The government’s complaint alleges that as a result of Quicken’s knowingly deficient mortgage underwriting practices, HUD has already paid millions of dollars of insurance claims on loans improperly underwritten by Quicken, and that there are many additional loans improperly underwritten by Quicken that have become at least 60 days delinquent that could result in further insurance claims on HUD.

For example, the government’s complaint identifies a borrower whose bank account statement showed overdrafts in multiple months and during the loan application process requested a refund of the $400 mortgage application fee so that the borrower would be able to feed the borrower’s family.

Nevertheless, Quicken allegedly approved the loan.

The borrower made only five payments before becoming delinquent and as a result, HUD ultimately paid an FHA insurance claim of $93,955.19.

In another example, the complaint identifies a loan where the borrower was cashing out equity through a cash-out refinance.

Allegedly, Quicken originally received an appraised value of $180,000, but because the borrower wanted to receive more cash, Quicken requested the appraiser to inflate the value by $5,000.

The appraiser allegedly provided Quicken’s requested value of $185,000 even though the only difference between the two appraisals was the appraised value – the comparable sales analysis, and even the date of the appraiser’s signature, remained the same.  Quicken allegedly used the inflated appraisal value to approve the loan.
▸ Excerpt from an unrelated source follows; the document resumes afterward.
Below is a small trained network, with its code and all its weights. Each question gives an input and a target symbol and asks what happens when units are switched off, that is, made to give their printed mean instead of their output.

The borrower was delinquent on his first payment and as a result, HUD ultimately paid an FHA insurance claim of $204,208.

The complaint alleges that Quicken failed to implement an adequate quality control program to identify deficient loans, and that Quicken failed to report to HUD the loans it did identify.

In particular, according to the government’s complaint, despite its obligation to report to HUD all materially deficient loans, during the period from September 2007 to December 2011, Quicken concealed its deficient underwriting practices and failed to report a single underwriting deficiency to the agency.